You have 3 major types of trainers to choose from.
Which one is the best? Which is the most durable? Which one is the loudest? The quietest?
Here’s a quick overview. Read this, and you’ll be better informed than some bike shop employees!
Wind Trainers – Super loud. Put it down in the basement or out in the garage and the rest of the family is still going to complain. The biggest downside is that I like to watch TV while I pedal. With a wind trainer you really need to run the sound to a set of earbuds if you plan to watch TV while pedaling. Even with earbuds, the endless whirring can leave you feeling a little numb and overloaded on noise after 30 minutes.

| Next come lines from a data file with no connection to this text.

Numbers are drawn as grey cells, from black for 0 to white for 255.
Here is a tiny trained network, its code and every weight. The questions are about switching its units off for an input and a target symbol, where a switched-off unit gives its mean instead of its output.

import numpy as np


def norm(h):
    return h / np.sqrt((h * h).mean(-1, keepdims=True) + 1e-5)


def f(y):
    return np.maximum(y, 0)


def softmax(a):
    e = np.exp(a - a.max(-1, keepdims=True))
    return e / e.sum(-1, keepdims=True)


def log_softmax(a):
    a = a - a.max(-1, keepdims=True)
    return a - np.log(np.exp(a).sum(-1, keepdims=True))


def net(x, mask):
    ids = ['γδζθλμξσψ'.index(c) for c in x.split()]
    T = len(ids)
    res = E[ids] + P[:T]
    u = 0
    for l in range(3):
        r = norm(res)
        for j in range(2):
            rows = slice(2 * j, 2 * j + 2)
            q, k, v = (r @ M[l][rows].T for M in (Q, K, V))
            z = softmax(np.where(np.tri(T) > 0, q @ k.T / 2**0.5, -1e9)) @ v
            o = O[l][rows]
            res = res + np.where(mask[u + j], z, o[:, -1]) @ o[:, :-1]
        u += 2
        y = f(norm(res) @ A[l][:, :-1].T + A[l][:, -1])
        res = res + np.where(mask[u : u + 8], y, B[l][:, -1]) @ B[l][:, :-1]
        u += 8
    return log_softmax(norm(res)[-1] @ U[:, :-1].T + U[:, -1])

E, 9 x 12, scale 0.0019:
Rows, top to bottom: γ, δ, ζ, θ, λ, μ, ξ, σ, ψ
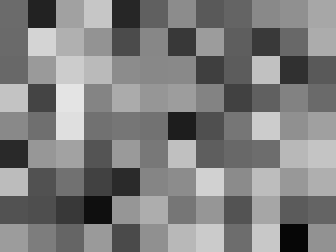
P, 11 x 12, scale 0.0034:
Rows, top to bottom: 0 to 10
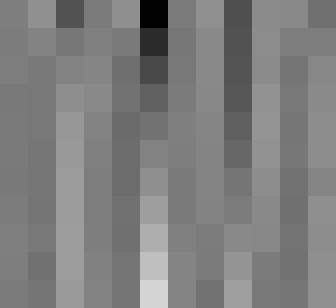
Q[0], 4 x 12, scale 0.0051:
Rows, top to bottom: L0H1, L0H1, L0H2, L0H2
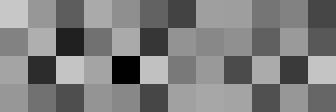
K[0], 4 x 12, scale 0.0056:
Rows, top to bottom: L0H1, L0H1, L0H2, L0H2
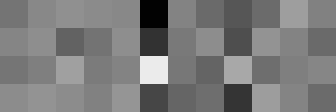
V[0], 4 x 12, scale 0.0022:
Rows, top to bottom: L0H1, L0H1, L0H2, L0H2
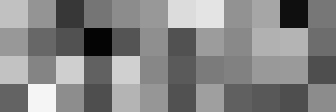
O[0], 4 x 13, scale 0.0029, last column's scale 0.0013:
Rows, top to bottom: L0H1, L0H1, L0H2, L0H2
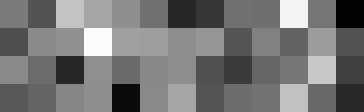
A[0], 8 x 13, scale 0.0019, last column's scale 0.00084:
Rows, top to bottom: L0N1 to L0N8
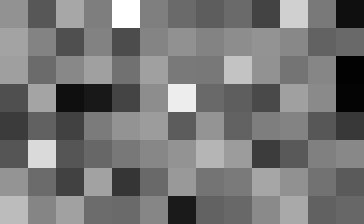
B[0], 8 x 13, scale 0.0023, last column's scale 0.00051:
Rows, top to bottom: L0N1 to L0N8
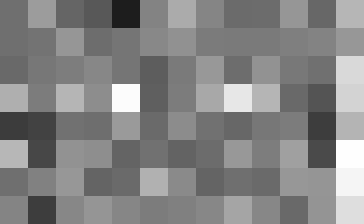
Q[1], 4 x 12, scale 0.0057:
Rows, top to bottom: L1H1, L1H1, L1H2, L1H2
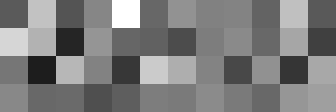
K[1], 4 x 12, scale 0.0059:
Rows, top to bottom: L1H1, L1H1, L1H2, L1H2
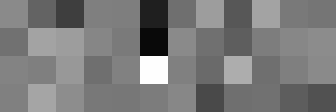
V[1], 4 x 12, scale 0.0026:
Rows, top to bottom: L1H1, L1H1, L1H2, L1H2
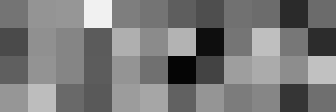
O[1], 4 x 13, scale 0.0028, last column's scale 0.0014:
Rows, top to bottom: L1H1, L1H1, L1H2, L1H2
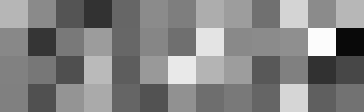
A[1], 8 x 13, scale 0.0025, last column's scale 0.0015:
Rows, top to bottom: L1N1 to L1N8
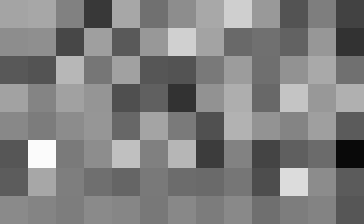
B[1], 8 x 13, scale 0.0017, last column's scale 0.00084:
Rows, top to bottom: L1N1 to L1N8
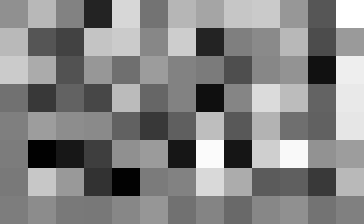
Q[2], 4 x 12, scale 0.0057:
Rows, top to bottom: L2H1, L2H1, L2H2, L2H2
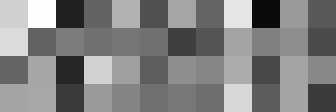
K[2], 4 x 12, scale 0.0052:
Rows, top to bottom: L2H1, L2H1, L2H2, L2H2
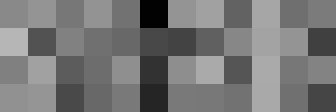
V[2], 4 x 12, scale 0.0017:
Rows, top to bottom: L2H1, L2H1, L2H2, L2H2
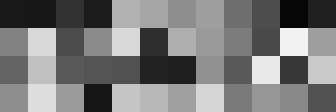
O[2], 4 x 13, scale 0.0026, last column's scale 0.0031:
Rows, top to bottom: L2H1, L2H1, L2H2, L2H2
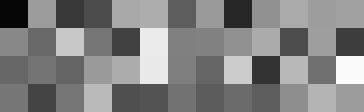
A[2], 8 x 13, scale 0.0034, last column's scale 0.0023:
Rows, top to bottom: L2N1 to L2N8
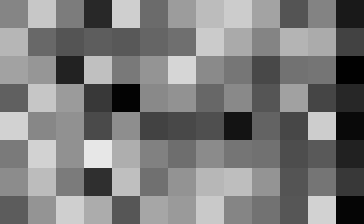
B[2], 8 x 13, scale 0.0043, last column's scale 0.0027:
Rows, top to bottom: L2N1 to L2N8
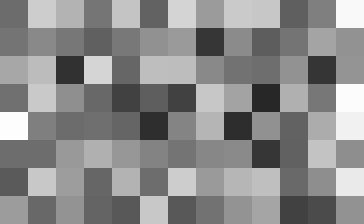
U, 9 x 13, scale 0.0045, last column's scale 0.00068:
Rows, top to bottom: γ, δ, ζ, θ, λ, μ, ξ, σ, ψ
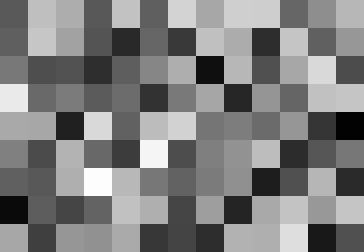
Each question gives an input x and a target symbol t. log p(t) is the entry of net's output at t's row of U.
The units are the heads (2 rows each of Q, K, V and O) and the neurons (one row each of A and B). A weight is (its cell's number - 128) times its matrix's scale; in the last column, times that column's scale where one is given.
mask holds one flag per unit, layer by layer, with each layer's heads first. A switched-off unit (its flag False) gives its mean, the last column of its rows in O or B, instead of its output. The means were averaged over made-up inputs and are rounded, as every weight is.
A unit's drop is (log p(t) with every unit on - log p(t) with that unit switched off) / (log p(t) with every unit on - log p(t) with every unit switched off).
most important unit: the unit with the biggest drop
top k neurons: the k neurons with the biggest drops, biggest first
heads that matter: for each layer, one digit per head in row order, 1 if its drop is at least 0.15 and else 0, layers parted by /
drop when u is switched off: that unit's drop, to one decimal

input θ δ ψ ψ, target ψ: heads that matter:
10 / 00 / 00
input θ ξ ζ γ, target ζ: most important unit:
L1H1
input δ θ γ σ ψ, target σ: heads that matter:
10 / 00 / 10
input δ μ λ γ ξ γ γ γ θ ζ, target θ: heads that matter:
01 / 00 / 01
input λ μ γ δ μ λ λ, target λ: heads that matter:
01 / 01 / 00
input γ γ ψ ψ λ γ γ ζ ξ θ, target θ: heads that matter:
00 / 00 / 01
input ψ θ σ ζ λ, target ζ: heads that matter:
01 / 11 / 00
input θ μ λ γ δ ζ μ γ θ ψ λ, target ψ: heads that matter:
00 / 01 / 10
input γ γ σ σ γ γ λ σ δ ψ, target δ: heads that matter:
10 / 10 / 00
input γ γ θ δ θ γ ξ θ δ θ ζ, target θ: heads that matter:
00 / 00 / 11
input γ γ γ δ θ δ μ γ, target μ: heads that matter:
00 / 10 / 00
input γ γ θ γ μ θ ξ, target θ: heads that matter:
10 / 10 / 00
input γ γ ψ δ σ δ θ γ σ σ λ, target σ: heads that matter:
00 / 00 / 10
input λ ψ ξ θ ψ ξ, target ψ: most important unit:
L0H1
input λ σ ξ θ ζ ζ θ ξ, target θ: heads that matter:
10 / 10 / 01
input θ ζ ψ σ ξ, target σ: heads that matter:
00 / 01 / 10
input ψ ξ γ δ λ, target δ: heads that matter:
11 / 11 / 01
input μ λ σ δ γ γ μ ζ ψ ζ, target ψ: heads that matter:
10 / 10 / 10
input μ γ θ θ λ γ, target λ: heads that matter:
00 / 00 / 00
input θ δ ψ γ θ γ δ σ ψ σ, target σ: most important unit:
L2H1
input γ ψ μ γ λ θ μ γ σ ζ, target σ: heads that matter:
10 / 00 / 10
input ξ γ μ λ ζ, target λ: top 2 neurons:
L1N2, L2N3
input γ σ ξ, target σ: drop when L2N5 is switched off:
0.1
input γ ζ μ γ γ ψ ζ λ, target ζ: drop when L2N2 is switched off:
0.5
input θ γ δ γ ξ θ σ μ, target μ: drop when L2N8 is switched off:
0.5
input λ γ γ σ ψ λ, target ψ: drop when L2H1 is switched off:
0.2
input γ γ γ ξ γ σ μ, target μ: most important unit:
L2N8
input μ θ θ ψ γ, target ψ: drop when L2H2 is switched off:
0.2

Magnetic Trainers – An excellent, affordable choice. These derive their resistance from magnets are much quieter than the wind resistance units. You will still hear them, but, for the most part, you can talk over them easily. They also offer more resistance. Some of them come with a selector switch that lets you adjust the resistance while you ride. Others are automatic, and will increase the resistance the faster you pedal (my preference, but cost more).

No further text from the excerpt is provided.